Here is an example of the steps to take to find the right language identifier to use. Let’s say you want to find the identifier for a language called “Ganda” which you know is spoken in Uganda. You’ll first pick the base language subtag as described below, then add any necessary script/territory subtags, and then verify. If you can’t find the name after following these steps or have other questions, ask on the Unicode CLDR Mailing List.

If you are looking at a prospective language code, like ‘swh’, the process is similar; follow the steps below, starting with the verification.

Choosing the Base Language Code

  1. Go to iso639-3 to find the language. In the “Language Name(s) containing” field enter the language name (Ganda in this example) and select “Apply”.
  2. There may be multiple entries for the item you want, so you’ll need to examine them carefully.
  3. You’ll find an entry like:

 lug  lug  lg  Ganda  Individual  Living

While you may think that you are done, you have to verify that the three-letter code is correct.

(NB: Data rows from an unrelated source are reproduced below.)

In the data rows, the value 128 means zero.
Some points, one per row:
[132 116 121 151 150 144 133 131]
[127 139 128 159 139  92 138  93]
[ 48 137 100  97 150 151 200 113]
[154 147 166 167 101  44 107 125]
[155 130 136 164 128 135 125 157]
[211 126 141 109  67 100  88 141]
[ 88 104 143 100  81  87 105 107]
[111 158 144 152 150 156 110  99]
[139 117 191 122  93 108  74 126]
[155 157 130 124  97 135 116 170]
[148 156 130 106  81 124 133 132]
[ 91 138 102 129 154 178 139 152]
[177 150 168 162 116  64 118 162]
[ 70 149  35 126 156 187 204  90]
[163  94 137 114  88  45  76 130]
[160  94 172 127  88  84  92 178]
[154 143 153 120 103  55  79 156]
[209 140 200 135  93 106  87 132]
[145 166 158 140  98 143 123 102]
[195 123 212 176  96  67  56 141]
[ 75 128  74  92 146 216 184 120]
[133 119 137 150 188 196 112  78]
[102 169  98 119 185 223 154  69]
[125 165 111 128 113 142 129 127]
[119 134 106 122 162 216 163  61]
[165 113 134 141 136 133  97 173]
[205 102 191 150  59  56  58 179]
[170 135  84  78  84 122 141 148]
[186 149 174 145  58  78  90 179]
[165 153 200 142 104  91  94 175]
[147 130 170 143 138 144  72 125]
[157 144 152 119  89 122 123 142]
[ 67 114  95 100 136 136 178 126]
[132 133 144 153 163 148 124  99]
[118 139 112 132 153 119 147 141]
Here are 10 more points, each followed by its number:
[142 124 132 119  85  95 113 143] 0
[158 143 168 140  96  62  86 136] 1
[187 119 166 162  80  43  72 150] 2
[108 126 140 132 140 128  82  95] 3
[186 140 167 127  80  53 111 163] 4
[129 125 140 154 127  97 114 170] 5
[167 126 127 144 105 110 120 139] 6
[ 82 119  83 120 181 187 170  72] 7
[155 155 162 153 110  76 125 149] 8
[205 127 191 159  67  46  56 147] 9
Which three of these numbered points are nearest to each point below, ignoring the direction in which the first points spread most? Their numbers follow each, nearest first.
[130 163 120 107 126 137 150 132] > 4 8 0
[164 121 189 160 101  79  77 184] > 5 8 2
[186 114 173 174 121  62  90 181] > 5 2 6
[106 148 136 160 151 200 146 104] > 9 7 6
[ 60 150 136 133 206 244 115  71] > 3 7 9
[147 148 139 124 101 108 141 161] > 4 8 0
[ 92  98 110 147 155 157 117 152] > 5 7 2
[ 41 164  50 106 183 205 173  89] > 1 0 2
[181 134 186 174 106 110  90 123] > 9 7 6
[ 35 121  87 139 211 212 149 130] > 5 3 7
[102 123 168 137 112 125  82 118] > 3 1 7
[135 121 166 161 133 104 114 156] > 5 8 7
[ 68 155  80 101 163 179 158 103] > 1 0 9
[173 153 149 132 135 153  81 108] > 9 3 7
[ 81 138  71 112 148 148 210 119] > 4 0 8
[162 148 157 134  78  68 110 120] > 1 9 4
[108 163 143 163 124 114  99 125] > 1 9 8
[177 119 149 159 102  51  85 149] > 2 6 9
[115 150  91 143 133 120 147 121] > 2 1 8
[132 133 116 141 128 109 112 124] > 2 9 1
[159 148 161 163 111  95 111 148] > 8 9 1
[121 103 153 120 111  94  71 111] > 3 7 1
[102 116 116 130 148 123 151 143] > 5 2 0
[226 132 167 134  59  63  79 160] > 6 4 9
[ 70 110  86 104 196 216 200  81] > 7 9 6
[ 92 107  83 112 174 174 145  97] > 7 2 9
[ 60 136  72 140 223 185 191 104] > 5 8 2
[171 128 175 111  96  76 112 169] > 4 0 8
[ 59 168  63 118 155 231 165  85] > 9 1 0
[124 118  95  97  90 110 120 139] > 0 4 6
[158 117 115 136 120 155 106 158] > 6 9 5
[ 74  74  77 101 199 162 151 101] > 7 2 3
[163 139 128 124 125  48 148 126] > 4 8 1
[156 125 130 122  85  49 147 175] > 4 0 8
[ 81 145 131 141 192 159 183 101] > 8 1 5
[ 80  98 108 100 179 167 149  92] > 7 3 1
[128 122 110  97 103  90 181 138] > 4 0 6
[146 137 171 139 159 123 111 182] > 5 8 7
[168 128 160 114 100  84 111 158] > 4 0 6
[192 125 198 149  89  86  80 155] > 9 7 6
[166 136 131 136 101 142 133 164] > 6 4 0
[106 162 121 155 132 162 137 118] > 9 8 1
[ 52  76  80  79 199 199 180  92] > 7 0 3
[ 89 129  97  99 142  99 193 133] > 4 0 8
[128 135 157 143 138 169 118 113] > 9 7 3
[ 93 107  81 112 180 164 170  87] > 7 2 9
[161 109 174 166  71  32 110 151] > 2 8 1
[103 146  67 122 174 185 191 109] > 6 4 2
[131 154 151 149 122 101 118 152] > 8 5 1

  1. Click on the item in the first column (‘lug’ in this case) and you’ll find links to Ethnologue, Glottolog and Wikipedia.
  2. Click on the Ethnologue link and you get to the corresponding Ethnologue entry.
  3. Verify that is indeed the language:
    1. Look at the information on the Ethnologue page
    2. Check Glottolog, Wikipedia and other web sources
  4. AND IMPORTANTLY: Review “Caution” section below

Once you have the right three-letter code, you are still not done. Unicode and BCP 47 use the two-letter ISO code if it exists. Unicode also uses the “macro language” where suitable. So:

  1. Use the two-letter code if there is one. In the example above, use the highlighted ‘lg’ from the first table.
  2. Verify that the code is in the IANA subtag registry
  3. If the code occurs in the supplementalMetadata.xml file in the type attribute of a languageAlias element, then use the replacement instead.
    • For example, because ‘swh’ occurs in <languageAlias type="swh" replacement="sw"/>, ‘sw’ must be used instead of ‘swh’.

Choosing Script/Territory Subtags

If you need a particular variant of a language, then you’ll add additional subtags, typically script or territory. Consult Sample Subtags for the most common choices. Again, review “Caution” section below.

Verifying Your Choice

  1. Verify your choice by using the online language identifier demo.
  2. You need to fix the identifier and try again in any if the demo shows any of the following:
    1. the language identifer is illegal, or
    2. one of the subtags is invalid, or
    3. there are any replacement values.

Documenting Your Choice

If you are requesting a new locale / language in CLDR, please include the links to the particular pages above so that we can process your request more quickly, as we have to double-check the information before making the addition. The links will be of the form:

Caution

Canonical Form

Unicode language and locale IDs are based on BCP 47, but differ in a few ways. The canonical form is produced by using the canonicalization based on BCP 47 (thus changing ‘iw’ → ‘he’, and ‘zh-yue’ → ‘yue’), plus a few other steps:

  1. Replacing the most prominent encompassed subtag by the macrolanguage (‘cmn’ → ‘zh’)
  2. Canonicalizing overlong 3 letter codes (‘eng-840’ → ‘en-US’)
  3. Minimizing according to the likely subtag data (‘ru-Cyrl’ → ‘ru’, ‘en-US’ → ‘en’).
  4. BCP 47 also provides for “variant subtags”, such as ‘zh-Latn-pinyin’. When there are multiple variant subtags, the canonical format for Unicode language identifiers puts them in alphabetical order.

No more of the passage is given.